Tencent has introduced a new benchmark, ArtifactsBench, that aim to fix recent problems with testing creative AI models.
Ever asked an AI to create something like a simple webpage or a chart and acquired something that works however has a bad ser experience? The buttons is probably within the incorrect place, the colours might clash, or the animations feel clunky. It’s a common problem, and it highlights a big challenge within the world of AI development: how do you teach a machine to have good taste?
For a long term, we’ve been testing out AI models on their ability to write code this is functionally accurate. These tests could confirm the code would run, however they have been absolutely “unaware of the visual fidelity and interactive integrity that define modern user experiences.”
This is the exact problem ArtifactsBench has been designed to solve. It’s much less of a test and more of an automated art critic for AI-generated code
Getting it right, like a human would should
So, how does Tencent’s AI benchmark works? First, an AI is given a creative task from a catalogue of over 1,800 demanding situations, from building data visualizations and web apps to making interactive mini-games.

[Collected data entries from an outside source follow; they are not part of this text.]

Below is a small trained network, with its code and all its weights. Each question gives an input and a target symbol and asks what happens when units are switched off, that is, made to give their printed mean instead of their output.

import numpy as np


def w(rows, s, z=0):
    codes = np.array(rows[::2]) - 128.0
    scale = np.full(codes.shape[1], s)
    scale[-1] = z or s
    return codes * scale


def norm(h):
    return h / np.sqrt((h * h).mean(-1, keepdims=True) + 1e-5)


def f(y):
    return y / 2 * (1 + np.tanh(0.7978845608 * (y + 0.044715 * y**3)))


def softmax(a):
    e = np.exp(a - a.max(-1, keepdims=True))
    return e / e.sum(-1, keepdims=True)


def log_softmax(a):
    a = a - a.max(-1, keepdims=True)
    return a - np.log(np.exp(a).sum(-1, keepdims=True))


def net(x, mask):
    ids = ['αβεζστφ'.index(c) for c in x.split()]
    T = len(ids)
    res = E[ids] + P[:T]
    u = 0
    for l in range(3):
        q, k, v = (norm(res) @ M[l].T for M in (Q, K, V))
        z = softmax(np.where(np.tri(T) > 0, q @ k.T / 2**0.5, -1e9)) @ v
        res = res + np.where(mask[u], z, O[l][:, -1]) @ O[l][:, :-1]
        u += 1
        y = f(norm(res) @ A[l][:, :-1].T + A[l][:, -1])
        res = res + np.where(mask[u : u + 4], y, B[l][:, -1]) @ B[l][:, :-1]
        u += 4
    return log_softmax(norm(res)[-1] @ U[:, :-1].T + U[:, -1])


Q, K, V, O, A, B = {}, {}, {}, {}, {}, {}
E = w([
[106,45,109,175,146,91,114,184,164,145],'α',
[84,126,144,129,86,33,129,95,132,231],'β',
[76,102,148,161,186,144,60,158,33,195],'ε',
[131,140,141,144,142,253,95,134,157,171],'ζ',
[45,207,86,53,11,109,67,194,55,67],'σ',
[40,97,245,153,90,164,102,95,162,95],'τ',
[202,99,165,133,50,89,111,134,52,90],'φ',
],0.012)
P = w([
[123,31,158,110,135,172,255,245,139,162],'0',
[110,49,120,178,99,160,179,171,135,135],'1',
[118,82,112,174,94,144,121,145,140,81],'2',
[129,123,137,159,119,97,93,138,144,49],'3',
[134,155,157,173,139,87,70,136,148,43],'4',
[118,174,161,150,163,77,75,135,143,26],'5',
],0.0057)
Q[0] = w([
[216,86,67,160,173,144,142,82,161,174],'L0H0',
[197,129,59,1,162,174,166,148,104,127],'L0H0',
],0.0057)
K[0] = w([
[108,148,33,159,148,178,196,190,153,220],'L0H0',
[19,54,115,143,77,125,255,165,151,221],'L0H0',
],0.0047)
V[0] = w([
[113,190,169,112,2,199,120,26,246,110],'L0H0',
[22,208,112,90,106,217,91,160,22,202],'L0H0',
],0.0033)
O[0] = w([
[122,114,129,209,28,99,86,203,168,124,4],'L0H0',
[182,178,148,94,116,113,3,228,111,206,168],'L0H0',
],0.0068,0.0015)
A[0] = w([
[229,124,28,142,72,86,164,239,26,17,112],'L0N0',
[175,177,60,93,175,83,145,96,160,1,2],'L0N1',
[105,154,214,59,105,188,91,160,181,76,195],'L0N2',
[169,90,110,146,198,211,127,135,231,167,117],'L0N3',
],0.0043,0.0008)
B[0] = w([
[155,58,155,116,89,135,143,76,84,139,193],'L0N0',
[105,133,52,98,3,171,158,101,197,183,94],'L0N1',
[141,100,86,247,77,122,184,134,160,85,217],'L0N2',
[184,152,34,161,128,128,145,123,43,137,251],'L0N3',
],0.007,0.0018)
Q[1] = w([
[83,108,82,157,73,108,57,108,3,163],'L1H0',
[152,82,168,118,132,74,198,98,165,124],'L1H0',
],0.0049)
K[1] = w([
[128,245,206,96,99,171,111,62,141,38],'L1H0',
[165,37,243,94,190,86,109,1,149,174],'L1H0',
],0.0032)
V[1] = w([
[160,131,96,155,105,195,158,145,93,107],'L1H0',
[107,130,2,125,127,104,161,163,106,82],'L1H0',
],0.0055)
O[1] = w([
[89,21,180,4,199,103,202,151,124,84,254],'L1H0',
[177,224,189,81,77,253,82,239,186,121,205],'L1H0',
],0.0073,0.0003)
A[1] = w([
[103,53,145,131,199,160,71,196,188,29,127],'L1N0',
[125,127,111,94,219,186,238,221,238,77,6],'L1N1',
[56,31,220,104,114,1,140,138,78,191,220],'L1N2',
[144,129,33,55,244,91,109,79,117,156,107],'L1N3',
],0.0047,0.0021)
B[1] = w([
[52,160,123,222,92,107,81,147,80,210,205],'L1N0',
[82,151,3,86,143,26,7,124,177,86,177],'L1N1',
[176,92,70,69,182,215,104,164,227,5,253],'L1N2',
[141,66,208,164,225,107,59,9,20,123,140],'L1N3',
],0.0059,0.0069)
Q[2] = w([
[124,81,110,139,149,146,98,151,193,54],'L2H0',
[122,98,122,139,181,130,3,187,185,137],'L2H0',
],0.0058)
K[2] = w([
[230,177,140,99,112,87,142,24,93,63],'L2H0',
[173,138,166,168,2,51,15,61,145,2],'L2H0',
],0.0043)
V[2] = w([
[34,139,175,166,215,169,106,146,208,190],'L2H0',
[4,150,255,236,72,71,132,159,59,48],'L2H0',
],0.0029)
O[2] = w([
[117,106,223,159,255,62,118,188,215,101,251],'L2H0',
[153,95,75,133,142,47,92,157,92,176,27],'L2H0',
],0.0081,0.0013)
A[2] = w([
[75,99,99,139,113,144,102,173,48,50,254],'L2N0',
[217,130,42,131,200,146,99,180,129,124,160],'L2N1',
[171,133,126,160,89,188,147,87,80,90,153],'L2N2',
[77,222,116,99,84,34,43,132,122,253,14],'L2N3',
],0.006,0.0016)
B[2] = w([
[191,78,183,144,68,136,166,70,85,148,254],'L2N0',
[237,143,149,85,41,125,101,156,135,159,225],'L2N1',
[160,28,145,1,121,150,164,60,191,120,132],'L2N2',
[33,198,114,141,135,171,169,126,181,132,153],'L2N3',
],0.0081,0.0051)
U = w([
[67,188,35,48,173,95,125,96,222,126,93],'α',
[37,175,167,249,163,127,222,108,154,115,121],'β',
[102,173,212,99,226,116,80,58,37,199,44],'ε',
[210,73,235,90,118,181,145,163,171,90,251],'ζ',
[178,251,148,98,39,190,155,162,110,223,37],'σ',
[110,68,66,209,89,4,37,116,98,111,147],'τ',
[52,112,80,56,39,134,180,25,33,90,75],'φ',
],0.0042,0.0025)

Each question gives the input, a string of symbols that net reads in full, and the target symbol t.
The units are the heads (2 rows each of Q, K, V and O) and the neurons (one row each of A and B). Each row of codes is followed by its name. A weight is (code - 128) times the scale printed after its matrix; where a second scale follows, it is the last column's (O, A, B and U).
mask holds one flag per unit, layer by layer, with each layer's heads first. A switched-off unit (its flag False) gives its mean, the last column of its rows in O or B, instead of its output. The means were averaged over made-up inputs and are rounded, as every weight is.
A unit's drop is (log p(t) with every unit on - log p(t) with that unit switched off) / (log p(t) with every unit on - log p(t) with every unit switched off).
The circuit of an input: a set's keep is (log p(t) with only the set's units on - log p(t) with every unit switched off) / (log p(t) with every unit on - log p(t) with every unit switched off). Starting from the 12 units with the biggest drops (on a tie, the unit counted first), units are removed one at a time, each time the one whose removal leaves the highest keep (on an exact tie, the one counted first), for as long as the keep stays at least 0.8.
circuit, biggest first: the units of the circuit, biggest drop first
most important unit: the unit with the biggest drop
top k neurons: the k neurons with the biggest drops, biggest first
k most important neurons of layer l: the k neurons of layer l with the biggest drops, biggest first
drop when u is switched off: that unit's drop, to one decimal
input α σ β, target σ: most important unit : L0H0
input α β ε σ ζ τ, target τ: circuit, biggest first : L2H0, L0H0
input β α φ α, target φ: circuit, biggest first : L2H0, L0H0
input α ζ ζ σ ζ, target σ: circuit, biggest first : L1N2, L2H0, L2N3
input ε α α β β, target α: 2 most important neurons of layer 1 : L1N0, L1N2
input α α α ε α α, target α: circuit, biggest first : L1H0, L0H0, L1N1
input α α β β, target β: 3 most important neurons of layer 2 : L2N1, L2N3, L2N2
input β α ε α, target ε: top 2 neurons : L1N3, L0N2
input ε α τ ζ β, target ζ: 2 most important neurons of layer 1 : L1N2, L1N0
input β β β β α α, target β: 2 most important neurons of layer 1 : L1N2, L1N1
input α α α α α α, target α: top 3 neurons : L1N1, L0N1, L2N3
input α α β α, target β: top 2 neurons : L1N2, L1N0
input σ α ε σ α ζ, target σ: top 2 neurons : L1N2, L0N0
input α β φ β, target φ: top 2 neurons : L1N2, L2N1
input ε α β β β, target β: circuit, biggest first : L2N3
input τ β β β β φ, target φ: 2 most important neurons of layer 2 : L2N1, L2N2
input β φ β α φ, target φ: drop when L1H0 is switched off : 0.1
input β ζ ζ α β β, target α: drop when L0H0 is switched off : 0.0
input τ β τ, target τ: drop when L2N3 is switched off : 0.1
input ε ζ τ ζ ζ, target τ: drop when L0N2 is switched off : 0.2
input ε α ζ β, target ζ: most important neuron of layer 1 : L1N2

Once the AI generates the code, ArtifactsBench gets to work. It automatically builds and runs the code in a safe and sandboxed environment.
To see how the application behaves, it captures a series of screenshots over the time period. This permits it to check for things like animations, state changes after a button click on, and other dynamic user feedback.
Finally, it hands over all this proof – the original request, the AI’s code, and the screenshots – to a Multimodal LLM (MLLM), to act as a judge.
This MLLM choose isn’t just giving a vague opinion and instead uses a detailed, per task-checklist to score the result across ten exceptional metrics. Scoring consists functionality, user experience, and even aesthetic quality. This ensures the scoring is fair, consistent, and thorough.
The large question is, does this automated judge actually have goods taste? The result propose it does.
When the rankings from ArtifactsBench were compared to WebDev Arena, the gold-general platform in which real human vote at the exceptional AI creations, they matched up with a 94.4% consistency. This is a large jump from older automated benchmarks, which only controlled around 69.4% consistency.
On top of this, the framework’s judgments showed over 90% agreement with professional human developers.
Tencent evaluates the creativity of top AI models with its new benchmark
When Tencent put more than 30 of the world’s top AI models by their paces, the leaderboard was revealing. While top commercial models from Google (Gemini-2.5-Pro) and Anthropic (Claude 4.0-Sonnet) took the lead, the tests unearthed a fascinating insight.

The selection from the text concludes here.